G-string and thong
The G-string, or thong, a panty front with a half- to one-inch strip of fabric at the back that sits between the buttocks, became one of the most popular forms of female underwear in the early twenty-first century. Its sources are manifold; the thong bikini designed by Rudi Gernreich in 1974, launched with a matching Vidal Sassoon hairstyle, is one which in turn spawned the more popular Brazilian string bikini brief, or tanga, of the late 1970s. This tiny bikini—dubbed the fio denta, or dental floss—ensured that the buttocks achieved maximum exposure to the sun and openly displayed an erogenous zone that was a particular favorite in Latino culture.
The stripper’s G-string is another influence and has been an important part of the striptease artist’s—or, more latterly, lap dancer’s—wardrobe since the 1950s, when the taboo of displaying the vagina or any degree of pubic hair was paramount. The G-string was comprised of an elastic string that went around the waist and up between the buttocks and is popularly believed to have been originally added to the stripper’s accoutrements on the occasion of the 1939 World’s Fair in New York when Mayor Fiorello La Guardia demanded that the city’s nude dancers cover themselves as a mark of respect for the thousands of visitors thronging the city. However, these types of coverings could be described as derivations of male underwear or garments associated with sports, such as jockstraps, which tend to reveal the muscle power of the legs and buttocks. Posing pouches worn by nude models in life classes since the Renaissance and in the nineteenth and early twentieth century in magazines promoting “health culture” and featuring body builders could be seen as types of G-string in that they have a front part that covers the genitals and a string at the back that exposes the bottom.
The thong was incorporated into the vocabulary of women’s underwear in the 1980s in response to tighter and tighter trousers, especially jeans worn by women to display more of their gym-honed bodies in an era that emphasized muscled body shape. Women demanded underwear that would remain invisible under outerwear and combat what became known as VPL, or Visible Panty Line. Frederick Mellinger, of popular underwear manufacturer Frederick’s of Hollywood, realized the potential of this form of underwear; Frederick’s began to mass-market the thong, at first known as the “scanty panty,” as an erotic item alongside crotchless or edible underwear. By the mid-1980s, however, the thong began to be appreciated as a practical garment in its own right. By 2003, it had become the fastest growing segment of women’s underwear, making “full-bottomed” panties almost obsolete. In order to persuade the few reluctant women left to wear the thong, a “training” garment was invented called the Rio, or “starter” thong, which rose more sedately up the sides to expose less of the buttocks.

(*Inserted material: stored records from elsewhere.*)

Each row is a point. Each copy is the shape, with its points in the same order, stretched, turned, moved and blurred by noise. Say if it was mirrored as well.
In the rows, 128 means zero.

Shape, 6 rows:
[[122 167 173]
 [105 112 128]
 [106 158 186]
 [127 115  91]
 [142  88 112]
 [132 114 128]]
Copy 1:
[[ 83 168 112]
 [118 104 139]
 [ 64 161 107]
 [157 107 153]
 [163  89 121]
 [136 114 123]]
Copy 1 is: mirrored
Copy 2 (6 x 3):
[[168  87 104]
 [ 96 111 115]
 [159  66 100]
 [ 95 152 122]
 [ 93 139 154]
 [113 121 134]]
Copy 2 is: mirrored

Shape (9 x 4):
[[154 118 148  99]
 [110 109 114 102]
 [132  98 162 133]
 [136  92 137 127]
 [ 93 158 144 174]
 [109 108 156 130]
 [141 111 130 118]
 [164  86 161  37]
 [110 113 147 150]]
Copy 1 (9 x 4):
[[145 124 159  92]
 [117 107 110 104]
 [108 125 173 118]
 [122 104 155 122]
 [ 92 189 120 164]
 [ 96 134 152 114]
 [137 116 142 117]
 [153  83 176  26]
 [ 98 139 145 140]]
Copy 1 is: only turned
Copy 2, 9 rows:
[[147 126 163 115]
 [ 96 120 146 122]
 [147  91 128 131]
 [134  94 143 140]
 [128 143  58 154]
 [125  99 111 122]
 [134 119 148 138]
 [137 100 223  67]
 [127 104 100 141]]
Copy 2 is: mirrored
Copy 3 (9 x 4):
[[153 119 126  93]
 [111 127 103 119]
 [138 100 152 134]
 [143 100 124 137]
 [125 170 165 175]
 [120 118 150 134]
 [146 116 123 122]
 [139  81 108  36]
 [127 122 149 158]]
Copy 3 is: only turned

Shape:
[[ 82  92  96 121]
 [ 87  81 112 131]
 [104  80  85 134]
 [144 123 163 183]
 [ 99  92 119  93]
 [139 171 155 152]
 [141 122 130 117]
 [142 139 175 114]
 [148 140 150 125]
 [144 125 136 114]]
Copy 1:
[[123  76 100 154]
 [137  69 108 161]
 [118  65 116 150]
 [150 129 205 151]
 [151  75  91 126]
 [124 171 160 129]
 [140 111 133 110]
 [160 146 148 109]
 [142 133 145 101]
 [141 112 136 105]]
Copy 1 is: mirrored
Copy 2 (10 x 4):
[[ 70 107  92 134]
 [ 73  97 111 139]
 [ 54 116 113 125]
 [133 129 180 169]
 [104  99  97 106]
 [167 156 144 157]
 [130 130 134 110]
 [179 116 143 125]
 [156 136 143 122]
 [141 131 135 111]]
Copy 2 is: mirrored
Copy 3:
[[ 69 141  78 130]
 [ 69 132  89 148]
 [ 83 127  57 147]
 [154 138 125 194]
 [ 81 116 101 117]
 [167 167 140 145]
 [138 121 109 128]
 [150 121 155 131]
 [155 127 131 135]
 [140 120 111 126]]
Copy 3 is: only turned

Shape:
[[147 200 107 116 143 121]
 [138 115 140 133 173 120]
 [126 149  57 193  89 102]
 [106 143  94 134 120 107]
 [105 148 155 108 109 132]
 [122 114 108 124 108 181]
 [134 139 114 116 161 116]
 [120 127 123  78 134 166]
 [162  88  80 142  90 116]]
Copy 1 (9 x 6):
[[124 178 117  70 127  84]
 [154 152 105 147 158 116]
 [ 52 117 155 123  81  66]
 [ 92 140 121 114 112 121]
 [141 157 137 106 118 164]
 [135  88 137 100 142 135]
 [134 155  95 118 142 113]
 [158 117 100  82 153 159]
 [128  83 116 137  78  95]]
Copy 1 is: mirrored
Copy 2 (9 x 6):
[[152 171  86 167 160 125]
 [150 121 113  84 126 143]
 [143 118  92 212  66 122]
 [117 141  94 153  99 118]
 [133 177 144 113 125 103]
 [122 145 175 140 130 144]
 [133 130  94 119 138 137]
 [106 155 150 114 161 133]
 [126  71 134 162 102 102]]
Copy 2 is: mirrored

Shape (14 x 8):
[[129 109 138 162 141 115 111 164]
 [123 111 132 102 132 163 114 133]
 [142 142  86 108 130 210 111  75]
 [135 115 140 132 112 108 128 162]
 [124  95 129 169 133 104 113 164]
 [146 109 134 121 112 125 129 117]
 [139 104 109 132 125  97 126 161]
 [ 97 125 114 154  54 119 114 150]
 [119 128 143 114 120 110 205 108]
 [133 135 119  97 136 100 109 155]
 [151 121 143 103 143 114 118 167]
 [117 101 125 105 136  99 107 145]
 [146  94 123 103 110 129 132 161]
 [141  97 119  97 135 143 238 161]]
Copy 1 (14 x 8):
[[102 157 102 139 112  96 117 176]
 [155 141 128 110 132 143  83 157]
 [173 163 111  82 177 181 104  87]
 [144 132 111 132 108  94 124 170]
 [ 98 156  89 140 111  77 108 166]
 [161 133 108 140 127 116 116 139]
 [130 129 101 126 138  74 114 158]
 [161 154  80  98  75  71 104 122]
 [157  58 105 162  95 137 144 125]
 [143 124 149 103 141  90 125 158]
 [144 123 141 128 140 109 125 188]
 [128 132 140 124 130  85  89 156]
 [170 120 104 120 145 105  93 173]
 [169  31  68 149 145 152 112 173]]
Copy 1 is: only turned
Copy 2 (14 x 8):
[[123 108 136 114 109 120  70 153]
 [117 114 142 119 103 158 154 133]
 [144  73 116 155  77 144 188  78]
 [119 132 125 123 138 108 101 154]
 [116 118 134 118 124 128  59 156]
 [120 118 114 127 155 123 133 134]
 [100 122 102 131 130 109  96 172]
 [ 83 155 125 170 130 125  71  90]
 [146 116 128 196 179 121 145 173]
 [ 79 122 135 125 108  89 138 166]
 [119 125 125  98 126 108 134 182]
 [ 74 120 131 125 120 126 123 172]
 [119 142  94 113 132 128 131 157]
 [184 140  80 192 145 147 162 216]]
Copy 2 is: mirrored
Copy 3, 14 rows:
[[164 101 165 145 133 124 110 116]
 [114  89 108 126 140 165 131 109]
 [ 77 111  62 147 104 203  94 105]
 [145 111 164 112 132 118 136 140]
 [151 101 168 150 125 107 115 127]
 [124 110 118 111 114 125 141 132]
 [145  96 148 130 138 111 131 154]
 [ 70 118 183 116 114  96 120 137]
 [131 175 111 110 140 120 193 146]
 [140 112 122 100 166 131 119 152]
 [165 103 133 105 151 146 133 140]
 [135  91 115 118 160 113 128 137]
 [126  81 133 114 134 128 156 154]
 [145 144 111 131 151 156 235 178]]
Copy 3 is: only turned
Copy 4:
[[107 121 121 105 182 116  96 148]
 [142 155  99 122 120 132  89  98]
 [177 181  93 167  73 192 124 125]
 [128 110 125 106 151  93  94 141]
 [102 106 117 106 179 123  87 145]
 [142 103 111 103 115 127 111 135]
 [137  92 107 113 172  93 109 144]
 [ 93 102 147 179 109 101  76 145]
 [175  84 182 125 102 111 143 125]
 [119 127 104 114 151  84 131 122]
 [138 132 101  86 165  87 117 125]
 [108 106 103 110 149  95 110  91]
 [162 106 102 115 153  89  82 122]
 [248 100 156 136 166  82 116 124]]
Copy 4 is: mirrored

In the 1990s, the thong became a garment of folk-loric proportions after the White House intern Monica Lewinsky’s affair with U.S. president Bill Clinton was outlined in the Starr Report. Lewinsky admitted initiating her liaison with Clinton by flirtatiously lifting the back of her formal suit jacket to reveal the straps of her thong underwear. This indicated the irony of the thong for, in its original incarnation as underwear, it was designed to remain invisible so as to reveal the contours of a shapely bottom under the tightest of trousers. By the early 2000s, it became fashionable to wear low-cut hipster jeans that revealed the back of the thong, which became a focal point reinforced by diamanté-covered straps by such designers as Agent Provocateur and Frost French and the manufacturers Gossard. This fad, believed to be initiated by glamour model Jordan in England and singers Britney Spears and Mariah Carey in the United States, also showed a cultural shift in the sexual zoning of women’s bodies. The prominent, fleshy bottom mythol-ogized in African American culture by songs such as “The Thong Song” by American rhythm and blues star Sisqó, who exhorted, “Let me see that thong,” and eulogized in the shape of actress and singer Jennifer Lopez, began to take over from the breasts as the primary erogenous zone. The popularity of the thong spread across all ages and sexes (although the man in the thong is mainly popular in certain gay circles), and by 2003, a moral panic had ensued as parents and the media saw the thong as responsible for sexualizing girls at too young an age. According to provisional figures compiled by manufacturers’ sales of thongs to tweenage girls, the marketing definition of twelve- to fourteen-year-olds, jumped 33 percent from 2002 to 2003 in the United Kingdom. In 2003, an estimated ten million thongs worth about sixty-five million pounds were sold in the United Kingdom. The British shop Tammy Girl came under particular fire for marketing thongs to pre-teenaged girls with logos such as “Cupid Rules” and “Talent” printed on them. A further attack on the thong came in 2002, when the authorities at Daytona Beach, Florida, using anti-nudity laws to dissuade the use of the thong, threatened to arrest anyone displaying more than a third of their buttocks in public.
Cox, Caroline. Lingerie: A Lexicon of Style. London: Scriptum Editions, 2001.
Craik, Jennifer. The Face of Fashion: Cultural Studies in Fashion. London: Routledge, 1994.